Introduction
Phg1a (Phagocytic receptor 1a, DDB_G0267444, UniProt #Q55FP0) is a protein belonging to the Transmembrane 9 superfamily, involved in adhesion, phagocytosis and bacterial killing in D. discoideum (Cornillon et al., 2000). Here we describe the ability of the RB014, RB015 and RB016 antibodies to detect by western blot a fragment of the Phg1a protein fused to a GST protein.
Materials & Methods
Antibodies: ABCD_RB014, ABCD_RB015 and ABCD_RB016 antibodies (ABCD nomenclature, http://web.expasy.org/abcd/; Lima et al., 2020) were produced by the Geneva Antibody Facility (http://unige.ch/medecine/antibodies/; Blanc et al., 2014) as mini-antibodies with the antigen-binding scFv fused to a mouse IgG2A Fc (MRB014, MRB015 and MRB016). HeLa cells (growing in DMEM GlutaMAXTM (Gibco, #31966) supplemented with 8% Fetal Bovine Serum (Gibco, #10270)) were transiently transfected with the vector coding for the scFv-Fc of each antibody. Supernatants (~1 mg/L) were collected after 4 days.

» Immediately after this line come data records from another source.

What can hang from each mark
zibe: bunuf rudov zozo
bunuf: boto goto pinaz
rudov: voki zibe
vidimi: bunuf zozo
voki: bunuf
zozo: vidimi
sego: bunuf

Each row was made from one small tree. The marks that hang from a mark follow it in brackets, in alphabetical order. Every link used is in the known rows. Write each row's tree.
Known rows
voki(bunuf(boto)): [-4.21 -1.42  2.12 -1.46 -0.72 -0.78  0.39 -3.16 -0.53  3.21  2.24  1.12
  3.21 -0.85 -2.72  1.88  1.89 -1.65 -3.05  0.28]
sego(bunuf(pinaz)): [ 0.07 -2.13  0.38 -1.28 -0.31 -0.49  1.00  0.84 -2.04  4.10  1.65 -1.11
  2.07  3.70 -1.92  0.98  5.88 -1.18 -0.29  0.76]
voki(bunuf(pinaz)): [-3.28 -1.29 -0.31 -0.96 -0.76 -0.25  0.95 -0.68 -1.95  3.07  1.51  0.52
  2.87  1.54 -3.07  2.06  2.56 -1.06  0.12  0.99]
vidimi(bunuf(boto goto pinaz) zozo): [ 1.29 -3.66  2.23 -0.23  1.11 -1.18 -1.06 -1.39 -1.77  6.22  2.61 -2.42
  3.28  1.65 -2.66  1.68  3.24 -2.34 -0.91 -0.21]
zozo(vidimi(bunuf(pinaz))): [-1.06 -4.29 -1.67 -0.27  0.49 -1.07  0.37  2.64 -1.83  4.00  0.24 -1.67
  2.12 -0.74 -2.83  1.47  2.44 -0.98 -0.50  1.03]
zozo(vidimi(bunuf)): [-1.34 -5.37 -0.10 -1.06  1.08 -1.83  0.74  0.78 -1.20  3.19  1.01 -0.87
  0.79 -1.99 -2.94  1.68  1.47 -1.27 -2.23  0.54]
rudov(voki(bunuf(goto pinaz))): [-2.95 -2.15 -1.12  0.59 -1.13  0.05 -1.54 -1.42 -1.68  5.47  0.59  0.94
  2.91  4.46 -2.93  2.75  4.22 -0.98 -1.07  0.08]
sego(bunuf(boto goto pinaz)): [ 2.77 -0.91  2.02  0.59 -0.03  0.48 -2.05  0.13 -1.12  5.18  1.77 -1.69
  3.55  4.47 -0.94  0.53  7.79 -1.47 -2.44 -0.30]
vidimi(bunuf(boto pinaz) zozo): [-1.79 -3.78  1.56 -1.71  0.34 -1.96  1.02 -1.08 -1.93  6.00  2.54 -1.77
  3.52 -0.29 -2.99  1.67  1.77 -2.48 -0.23  0.45]
zozo(vidimi(bunuf(boto goto pinaz))): [ 1.55 -3.19 -0.21  1.51  0.63 -0.17 -2.50  1.83 -0.97  5.07  0.39 -2.14
  3.81  0.27 -1.66  1.17  4.66 -1.19 -2.59  0.31]
zibe(zozo): [-1.03 -2.27  2.11 -1.75 -2.58 -2.02  1.44  0.24 -4.06  4.22  1.92 -0.76
 -0.70 -0.39 -2.72  1.59  2.71  1.56 -1.56  0.55]
bunuf(boto goto): [ 1.87 -1.04  2.70  1.20  0.39 -0.17 -2.69 -1.09 -1.10  3.74  2.64 -0.19
  1.78  0.96 -1.87  1.11  3.97 -0.29 -4.01 -0.51]
bunuf(boto goto pinaz): [ 2.11  0.17  1.02  1.85 -0.25  0.59 -3.02  0.62 -1.77  4.62  1.97 -0.75
  3.34  2.32 -1.70  0.94  5.02  0.09 -2.20 -0.02]
voki(bunuf(boto pinaz)): [-3.93 -0.22  0.57 -0.93 -1.31 -0.03  0.41 -1.35 -1.09  3.98  1.61  0.65
  4.69  0.51 -2.65  1.68  3.01 -1.23 -1.13  0.84]
vidimi(bunuf(boto pinaz)): [-1.54 -1.76  0.82 -1.62 -0.51 -1.29  0.08  0.12 -1.31  5.26  2.31 -1.75
  4.92  0.21 -3.34  0.43  2.41 -1.21 -1.53  0.12]
voki(bunuf(goto pinaz)): [ 0.05 -1.28  0.22  0.76  0.06  0.51 -1.58 -1.12 -1.76  3.49  1.40 -0.15
  2.62  3.49 -2.46  2.16  3.76 -0.93 -0.56  0.24]
zozo(vidimi(bunuf(goto))): [ 1.75 -5.19  0.64  0.55  1.91 -1.08 -1.82  0.51 -1.06  3.17  0.88 -1.44
  0.56 -0.16 -2.38  1.75  3.14 -1.24 -3.24 -0.17]
rudov(zibe(bunuf)): [-3.54 -2.25  1.37 -0.64 -4.57 -2.05  1.70  0.12 -0.91  2.91  2.36  0.05
  1.32  2.09 -2.96  2.83  2.66 -2.70 -4.08  3.93]
zibe(bunuf(goto) rudov): [ 1.72 -1.01  2.69 -0.58  0.46 -1.55 -1.06  0.14 -2.72  1.22  2.01 -2.82
 -0.17  1.06 -1.67  2.82  2.88 -0.36 -4.25  2.72]
zibe(rudov(voki) zozo(vidimi)): [-3.63 -4.04 -0.30 -2.28 -1.87 -1.55  1.46  1.55 -4.31  4.41 -1.24  0.07
 -1.62 -1.99 -1.77  3.40  2.87  2.71 -3.15  2.41]

Which tree is each row?
[-6.35 -1.80  2.37 -4.47 -2.96 -1.72  1.55 -3.14 -3.23  5.09  0.38  0.92
  2.15 -1.02 -2.71  3.16  2.17  1.04 -3.86  1.43] -> zibe(rudov(voki(bunuf(boto))) zozo)
[-1.48 -4.56  0.76 -1.95  0.92 -2.21  1.65 -0.46 -2.55  5.23  2.19 -1.79
  1.73  0.62 -3.48  2.13  1.06 -2.03  1.30  0.71] -> vidimi(bunuf(pinaz) zozo)
[-1.66 -4.20  0.56 -0.82  0.34 -1.51 -0.05  0.32 -0.42  3.86  0.96 -0.89
  2.75 -3.11 -2.53  1.26  2.06 -1.48 -3.77  0.28] -> zozo(vidimi(bunuf(boto)))
[-0.93 -2.02  1.16 -0.51 -0.87 -2.00 -0.96 -0.26 -2.71  3.60  0.98 -1.57
  0.51  1.89 -2.09  3.52  3.26 -0.36 -4.78  2.41] -> zibe(bunuf(goto) rudov(voki))
[ 2.84 -2.01  3.71 -0.09  0.55 -0.36 -1.77 -1.61 -0.49  4.33  2.24 -1.26
  2.03  2.95 -0.94  0.93  6.77 -1.75 -4.31 -0.56] -> sego(bunuf(boto goto))
[-2.10 -3.26  0.89  0.03 -4.91 -2.83  1.84  2.62 -3.81  3.93 -0.36 -2.59
 -1.23 -2.46 -1.42  3.19  3.95  0.01 -2.43  2.78] -> zibe(bunuf zozo(vidimi))
[-2.05 -4.71  3.19 -2.69  0.85 -2.71  1.36 -2.86 -1.26  5.17  3.26 -0.99
  2.10 -1.83 -3.14  1.87  0.72 -2.66 -2.11  0.00] -> vidimi(bunuf(boto) zozo)
[ 1.03 -4.41  3.78 -0.88  1.68 -2.07 -1.02 -3.31 -1.24  5.36  3.05 -1.79
  1.76  0.28 -2.55  2.09  2.18 -2.60 -2.80 -0.67] -> vidimi(bunuf(boto goto) zozo)
[-8.14 -3.94  0.73 -3.16 -6.68 -1.71  2.49 -2.92 -2.21  5.93  0.50  3.02
  1.30  2.97 -3.91  3.77  2.84 -0.91 -3.12  2.24] -> rudov(voki(bunuf) zibe(zozo))
[-2.97 -4.32  0.60 -0.72 -5.05 -0.98  1.61  1.59 -2.76  3.89 -0.11  1.22
 -0.82  0.30 -2.05  3.03  3.83  0.36 -3.25  3.26] -> rudov(zibe(zozo(vidimi)))
[-4.55 -3.58 -0.14 -1.86 -4.21 -2.87  2.30  2.09 -4.45  4.36 -1.61 -2.00
 -1.16 -2.22 -1.45  4.20  3.28  1.27 -3.58  3.87] -> zibe(bunuf rudov(voki) zozo(vidimi))
[ 1.60 -1.23  3.57 -1.46 -2.40 -2.41  0.05  0.21 -4.87  2.69  1.19 -3.88
 -1.20  0.66 -1.71  2.99  3.90  1.18 -4.02  2.79] -> zibe(bunuf(goto) rudov zozo)
[-3.81 -3.83  0.88 -0.39 -7.17 -2.22  2.41  2.16 -2.83  3.88 -0.45 -0.83
 -0.72 -0.09 -1.94  3.93  4.13 -0.96 -4.07  4.78] -> rudov(zibe(bunuf zozo(vidimi)))
[-5.66 -1.91 -0.26 -3.94 -2.82 -1.20  2.15 -0.90 -4.77  5.11 -0.43  0.13
  1.71  1.43 -3.07  3.34  2.67  1.45 -0.57  2.19] -> zibe(rudov(voki(bunuf(pinaz))) zozo)
[-1.55 -3.23 -0.95 -0.14 -0.32 -0.72 -0.16  2.22 -1.15  4.91  0.49 -1.37
  3.93 -1.66 -2.35  1.25  3.08 -1.03 -1.66  0.87] -> zozo(vidimi(bunuf(boto pinaz)))
[ 1.43 -4.19  1.30  0.80  1.29 -0.86 -2.48  0.01 -0.26  4.11  0.97 -1.45
  2.42 -1.28 -1.91  1.28  3.56 -1.37 -4.37 -0.41] -> zozo(vidimi(bunuf(boto goto)))
[-4.83 -2.61 -1.26  0.27 -3.42  0.64 -1.04 -1.84 -0.52  5.60  0.44  2.89
  3.59  6.55 -3.07  3.34  4.62 -2.32 -2.40  2.04] -> rudov(voki(bunuf(goto pinaz)) zibe)
[ 1.24 -2.35 -0.06  2.47 -4.54 -1.42 -0.85  3.71 -4.47  4.91 -0.92 -3.96
 -0.26  0.98 -0.74  3.04  6.33  0.53 -1.10  2.59] -> zibe(bunuf(goto pinaz) zozo(vidimi))
[ 1.26 -5.64  2.77 -0.93  2.29 -2.25 -0.58 -2.65 -1.88  4.51  2.94 -2.00
  0.16  0.99 -3.07  2.42  1.81 -2.41 -1.68 -0.51] -> vidimi(bunuf(goto) zozo)
[-0.68 -1.29  2.84  0.23  0.12 -0.11 -1.84 -3.23 -0.44  3.41  2.31  0.50
  2.82  1.00 -2.16  1.87  3.53 -1.58 -3.89 -0.55] -> voki(bunuf(boto goto))
[-2.58 -1.54 -0.51 -1.21  0.81  0.44 -1.24 -1.31 -2.37  3.80  0.33  0.60
  2.67  3.76 -2.59  3.21  3.42  0.02 -1.85  1.61] -> zibe(rudov(voki(bunuf(goto pinaz))))
[-4.01 -1.23  0.06 -2.61 -4.92 -2.91  2.16  2.02 -5.43  5.48 -0.28 -2.74
  1.03  1.06 -2.50  3.32  3.64  1.34 -1.39  3.69] -> zibe(bunuf(pinaz) rudov(voki) zozo)
[-2.35  0.20  1.56 -0.62 -6.49 -2.33  1.45  1.64 -4.08  5.97  1.25 -3.22
  2.77 -0.34 -2.12  1.92  4.85  0.04 -1.74  2.33] -> zibe(bunuf(boto pinaz) zozo)
[-4.92 -3.95  1.40 -1.54 -5.73 -0.93  0.16 -3.23 -2.09  6.08  0.32  2.43
  1.04  5.07 -3.35  3.70  4.39 -0.88 -3.80  1.62] -> rudov(voki(bunuf(goto)) zibe(zozo))
[-2.62 -2.72  0.94 -1.83  1.44 -0.43 -0.99 -3.27 -1.67  3.00  0.80  1.22
  1.31  2.36 -2.68  3.29  2.43 -0.09 -3.93  0.90] -> zibe(rudov(voki(bunuf(goto))))
[-3.76 -0.18  0.77  0.22 -5.73 -1.09  0.81  1.27 -0.78  4.64  1.86 -0.37
  4.61  2.40 -2.35  2.51  4.09 -2.61 -3.61  4.27] -> rudov(zibe(bunuf(boto pinaz)))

Antigen: The antibodies were originally raised against a GST protein fused to 91 residues of the extracellular N-terminal domain of the Phg1a protein. (GEEGAIKVNKITSVHTQIPYKYYQLPGVCQPKEGIIDDTENLGEILLGDRIENSDYTFNFLTDGGKCKVINSESCSPIIKKEDLKVLEDRI).

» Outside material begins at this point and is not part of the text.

Each row comes from the steps of one path. Every step used is in the known rows, and no mark comes twice. Write the path behind each row, first mark first.
Known rows:
zofef ranuk dadun reto suzuzul buze: [-0.14  0.09  0.10  0.02  0.15  0.22 -0.05  0.02 -0.02 -0.03 -0.08 -0.04
 -0.11  0.19 -0.28  0.23  0.13  0.48  0.14  0.16 -0.19  0.05  0.07  0.00]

Protocol: Expression of the GST-Phg1a recombinant protein was induced in E. coli bacteria growing exponentially (OD600, 0.5) at 37°C (in 50 ml of Luria-Bertani (LB) medium containing 20% glucose and 100 μM ampicillin) by addition of 1.5 mM IPTG. After 3 h, bacteria were pelleted and resuspended in lysis buffer (4 ml of PBS + 1% Triton X100 + aprotinin 10 μg/ml + leupeptin 20 μg/ml + iodoacetamide 1.8 mg/ ml + PMSF 18 μg/ml) and lysed by sonication. GST was purified on glutathione-coupled sepharose 4 Fast Flow beads (GE Healthcare Life Sciences #17-5132-01), then eluted in 500 μl of reducing sample buffer (20.6% (w/v) sucrose, 100 mM Tris pH 6.8, 10 mM EDTA, 0.1% (w/v) bromophenol blue, 4% (w/v) SDS, 6% (v/v) ß-mercaptoethanol). 15 µL of each sample was migrated (200 V, 30 min) in a 12% acrylamide gel (Mini-PROTEAN® TGX™ Precast Gel, Biorad #456-1043), and transferred to a nitrocellulose membrane using a dry transfer system for 10 minutes (iBlot gel transfer device, Invitrogen #IB1001EU). The membranes were blocked overnight at 4 °C in PBS containing 0.1% (v/v) Tween20 and 5% (w/v) milk, and washed three times (5 minutes) in PBS + 0.1% (v/v) Tween20. The membranes were then incubated with each of the tested antibodies (undiluted), for 1h at room temperature, and washed three times (5 minutes) in PBS-Tween. The membranes were then incubated with horseradish peroxidase-coupled goat anti-mouse (Biorad #170-6516, dilution 1:3000) for 1h at room temperature, and washed three times (5 minutes) in PBS-Tween. The signal was revealed by enhanced chemiluminescence (ECL) using a PXi-4 gel imaging systems (Syngene).
Results
RB014, RB015 and RB016 antibodies specifically recognize the GST-Phg1a fusion protein (~35 kDa), as well a higher molecular weight product at ~42 kDa. The antibodies do not bind the GST negative control (Fig. 1). The RB015 antibody also detects the full-length endogenous D. discoideum Phg1a protein by western blot (Blanc et al., 2014).
Figure 1. Specific binding of RB014, RB015 and RB016 antibodies to the GST-Phg1A protein (predicted molecular mass ~35 kDa).
Conflict of interest
The authors declare no conflict of interest.